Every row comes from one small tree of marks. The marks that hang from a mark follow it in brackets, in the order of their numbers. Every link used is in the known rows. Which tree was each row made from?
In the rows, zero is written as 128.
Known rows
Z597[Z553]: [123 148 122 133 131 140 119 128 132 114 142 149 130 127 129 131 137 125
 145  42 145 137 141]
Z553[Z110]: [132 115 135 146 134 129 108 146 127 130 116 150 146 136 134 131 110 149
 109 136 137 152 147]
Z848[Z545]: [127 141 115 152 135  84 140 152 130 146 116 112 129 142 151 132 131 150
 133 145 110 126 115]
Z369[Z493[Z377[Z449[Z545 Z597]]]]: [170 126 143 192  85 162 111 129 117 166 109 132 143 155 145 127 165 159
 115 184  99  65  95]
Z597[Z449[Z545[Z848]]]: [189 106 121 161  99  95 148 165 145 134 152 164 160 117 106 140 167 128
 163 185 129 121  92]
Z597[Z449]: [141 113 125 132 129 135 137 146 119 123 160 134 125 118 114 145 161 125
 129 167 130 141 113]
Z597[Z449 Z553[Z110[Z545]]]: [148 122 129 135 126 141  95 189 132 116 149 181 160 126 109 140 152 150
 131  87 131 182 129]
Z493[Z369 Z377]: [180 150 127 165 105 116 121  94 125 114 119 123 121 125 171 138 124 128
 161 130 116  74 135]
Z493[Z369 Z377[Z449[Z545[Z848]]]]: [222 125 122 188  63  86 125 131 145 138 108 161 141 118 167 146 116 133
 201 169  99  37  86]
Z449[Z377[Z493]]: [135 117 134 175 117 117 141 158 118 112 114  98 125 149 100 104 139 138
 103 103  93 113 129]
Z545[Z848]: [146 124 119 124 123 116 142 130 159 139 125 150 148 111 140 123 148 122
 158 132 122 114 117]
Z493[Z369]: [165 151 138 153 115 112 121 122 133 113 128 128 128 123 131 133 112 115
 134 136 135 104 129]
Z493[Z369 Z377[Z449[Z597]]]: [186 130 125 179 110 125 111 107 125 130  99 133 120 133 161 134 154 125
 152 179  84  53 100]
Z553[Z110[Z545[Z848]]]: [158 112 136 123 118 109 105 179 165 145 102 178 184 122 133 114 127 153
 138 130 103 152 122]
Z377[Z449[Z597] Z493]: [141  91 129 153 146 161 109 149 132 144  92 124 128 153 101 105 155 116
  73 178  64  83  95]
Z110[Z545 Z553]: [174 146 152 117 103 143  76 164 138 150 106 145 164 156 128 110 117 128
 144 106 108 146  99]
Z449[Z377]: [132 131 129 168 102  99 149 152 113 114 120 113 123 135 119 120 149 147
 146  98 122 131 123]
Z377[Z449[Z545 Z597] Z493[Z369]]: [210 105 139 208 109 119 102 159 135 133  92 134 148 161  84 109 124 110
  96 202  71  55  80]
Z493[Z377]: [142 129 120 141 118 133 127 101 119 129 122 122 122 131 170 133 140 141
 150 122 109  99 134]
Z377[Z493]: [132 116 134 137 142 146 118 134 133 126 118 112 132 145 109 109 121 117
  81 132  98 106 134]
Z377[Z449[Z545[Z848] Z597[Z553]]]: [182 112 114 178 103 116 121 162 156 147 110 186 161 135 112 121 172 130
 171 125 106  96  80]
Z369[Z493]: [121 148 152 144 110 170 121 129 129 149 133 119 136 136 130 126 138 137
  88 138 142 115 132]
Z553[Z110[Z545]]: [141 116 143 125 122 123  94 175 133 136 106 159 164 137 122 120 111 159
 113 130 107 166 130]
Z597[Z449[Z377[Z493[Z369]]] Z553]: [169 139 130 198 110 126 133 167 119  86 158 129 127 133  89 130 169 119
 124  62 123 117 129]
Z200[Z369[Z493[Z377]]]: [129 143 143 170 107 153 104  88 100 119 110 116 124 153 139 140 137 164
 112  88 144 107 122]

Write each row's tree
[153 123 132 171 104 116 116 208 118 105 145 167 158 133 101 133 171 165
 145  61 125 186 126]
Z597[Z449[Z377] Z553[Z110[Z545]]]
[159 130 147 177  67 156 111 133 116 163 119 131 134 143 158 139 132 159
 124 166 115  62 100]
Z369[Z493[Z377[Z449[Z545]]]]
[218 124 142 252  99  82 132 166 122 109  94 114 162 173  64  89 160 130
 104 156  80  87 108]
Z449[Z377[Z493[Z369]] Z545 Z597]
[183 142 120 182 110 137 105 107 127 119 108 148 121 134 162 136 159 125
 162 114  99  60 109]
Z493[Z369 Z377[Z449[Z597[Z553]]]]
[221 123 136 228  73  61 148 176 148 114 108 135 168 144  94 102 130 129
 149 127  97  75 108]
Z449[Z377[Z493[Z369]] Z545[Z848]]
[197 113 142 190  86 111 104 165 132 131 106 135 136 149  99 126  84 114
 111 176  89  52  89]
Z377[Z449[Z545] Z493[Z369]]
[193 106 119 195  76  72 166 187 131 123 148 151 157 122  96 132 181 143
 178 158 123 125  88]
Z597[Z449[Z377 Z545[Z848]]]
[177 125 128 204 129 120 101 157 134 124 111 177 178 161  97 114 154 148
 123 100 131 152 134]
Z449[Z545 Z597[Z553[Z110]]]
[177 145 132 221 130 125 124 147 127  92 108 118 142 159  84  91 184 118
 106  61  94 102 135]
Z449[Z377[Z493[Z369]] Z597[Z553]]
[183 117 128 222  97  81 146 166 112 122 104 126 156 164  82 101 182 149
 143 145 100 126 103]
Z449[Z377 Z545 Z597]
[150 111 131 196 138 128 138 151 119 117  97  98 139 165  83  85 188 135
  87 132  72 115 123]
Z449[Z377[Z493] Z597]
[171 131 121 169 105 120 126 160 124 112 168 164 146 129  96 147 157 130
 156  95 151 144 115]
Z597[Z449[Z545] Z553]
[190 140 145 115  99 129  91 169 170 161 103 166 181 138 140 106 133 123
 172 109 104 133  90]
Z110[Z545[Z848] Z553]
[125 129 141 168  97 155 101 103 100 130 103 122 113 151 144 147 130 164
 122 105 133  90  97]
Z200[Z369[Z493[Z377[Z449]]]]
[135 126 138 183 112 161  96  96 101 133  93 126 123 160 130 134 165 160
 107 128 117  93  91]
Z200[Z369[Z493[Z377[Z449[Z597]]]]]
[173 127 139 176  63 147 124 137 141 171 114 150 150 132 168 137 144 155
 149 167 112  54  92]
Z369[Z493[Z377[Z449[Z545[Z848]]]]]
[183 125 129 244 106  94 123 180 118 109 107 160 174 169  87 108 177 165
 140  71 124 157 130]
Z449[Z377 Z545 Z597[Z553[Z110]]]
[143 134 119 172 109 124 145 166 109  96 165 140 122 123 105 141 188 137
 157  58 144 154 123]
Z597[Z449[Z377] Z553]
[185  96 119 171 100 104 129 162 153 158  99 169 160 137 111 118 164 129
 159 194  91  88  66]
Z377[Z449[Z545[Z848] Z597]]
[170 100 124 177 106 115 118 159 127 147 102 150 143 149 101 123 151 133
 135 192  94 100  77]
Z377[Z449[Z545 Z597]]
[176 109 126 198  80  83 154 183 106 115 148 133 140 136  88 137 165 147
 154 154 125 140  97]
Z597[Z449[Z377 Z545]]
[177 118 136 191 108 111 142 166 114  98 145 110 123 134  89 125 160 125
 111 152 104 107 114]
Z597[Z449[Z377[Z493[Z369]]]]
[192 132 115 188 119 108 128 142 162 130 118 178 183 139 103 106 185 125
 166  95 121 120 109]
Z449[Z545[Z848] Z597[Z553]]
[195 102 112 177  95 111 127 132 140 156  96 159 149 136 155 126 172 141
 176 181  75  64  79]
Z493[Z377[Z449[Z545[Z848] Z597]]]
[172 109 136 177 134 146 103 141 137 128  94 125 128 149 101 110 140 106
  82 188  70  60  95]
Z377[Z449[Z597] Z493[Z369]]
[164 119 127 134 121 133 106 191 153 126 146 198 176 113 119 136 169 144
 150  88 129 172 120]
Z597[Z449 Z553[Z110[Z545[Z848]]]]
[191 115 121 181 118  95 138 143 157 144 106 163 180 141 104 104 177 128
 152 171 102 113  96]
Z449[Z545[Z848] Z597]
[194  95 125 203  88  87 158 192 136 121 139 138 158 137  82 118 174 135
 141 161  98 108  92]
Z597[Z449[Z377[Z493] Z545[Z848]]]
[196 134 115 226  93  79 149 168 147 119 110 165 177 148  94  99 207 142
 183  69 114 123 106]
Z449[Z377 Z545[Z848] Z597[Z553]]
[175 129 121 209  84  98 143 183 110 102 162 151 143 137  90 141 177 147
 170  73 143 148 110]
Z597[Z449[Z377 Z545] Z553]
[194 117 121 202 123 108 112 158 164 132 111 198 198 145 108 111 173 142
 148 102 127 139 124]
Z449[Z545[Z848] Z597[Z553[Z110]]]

**TASK DIRECTIONS:**
For this exercise, repeat exactly the lines of the data above from the one with "[183 142 120" down to the one with "[170 100 124", both end lines included.

**ANSWER TO THIS EXERCISE:**
[183 142 120 182 110 137 105 107 127 119 108 148 121 134 162 136 159 125
 162 114  99  60 109]
Z493[Z369 Z377[Z449[Z597[Z553]]]]
[221 123 136 228  73  61 148 176 148 114 108 135 168 144  94 102 130 129
 149 127  97  75 108]
Z449[Z377[Z493[Z369]] Z545[Z848]]
[197 113 142 190  86 111 104 165 132 131 106 135 136 149  99 126  84 114
 111 176  89  52  89]
Z377[Z449[Z545] Z493[Z369]]
[193 106 119 195  76  72 166 187 131 123 148 151 157 122  96 132 181 143
 178 158 123 125  88]
Z597[Z449[Z377 Z545[Z848]]]
[177 125 128 204 129 120 101 157 134 124 111 177 178 161  97 114 154 148
 123 100 131 152 134]
Z449[Z545 Z597[Z553[Z110]]]
[177 145 132 221 130 125 124 147 127  92 108 118 142 159  84  91 184 118
 106  61  94 102 135]
Z449[Z377[Z493[Z369]] Z597[Z553]]
[183 117 128 222  97  81 146 166 112 122 104 126 156 164  82 101 182 149
 143 145 100 126 103]
Z449[Z377 Z545 Z597]
[150 111 131 196 138 128 138 151 119 117  97  98 139 165  83  85 188 135
  87 132  72 115 123]
Z449[Z377[Z493] Z597]
[171 131 121 169 105 120 126 160 124 112 168 164 146 129  96 147 157 130
 156  95 151 144 115]
Z597[Z449[Z545] Z553]
[190 140 145 115  99 129  91 169 170 161 103 166 181 138 140 106 133 123
 172 109 104 133  90]
Z110[Z545[Z848] Z553]
[125 129 141 168  97 155 101 103 100 130 103 122 113 151 144 147 130 164
 122 105 133  90  97]
Z200[Z369[Z493[Z377[Z449]]]]
[135 126 138 183 112 161  96  96 101 133  93 126 123 160 130 134 165 160
 107 128 117  93  91]
Z200[Z369[Z493[Z377[Z449[Z597]]]]]
[173 127 139 176  63 147 124 137 141 171 114 150 150 132 168 137 144 155
 149 167 112  54  92]
Z369[Z493[Z377[Z449[Z545[Z848]]]]]
[183 125 129 244 106  94 123 180 118 109 107 160 174 169  87 108 177 165
 140  71 124 157 130]
Z449[Z377 Z545 Z597[Z553[Z110]]]
[143 134 119 172 109 124 145 166 109  96 165 140 122 123 105 141 188 137
 157  58 144 154 123]
Z597[Z449[Z377] Z553]
[185  96 119 171 100 104 129 162 153 158  99 169 160 137 111 118 164 129
 159 194  91  88  66]
Z377[Z449[Z545[Z848] Z597]]
[170 100 124 177 106 115 118 159 127 147 102 150 143 149 101 123 151 133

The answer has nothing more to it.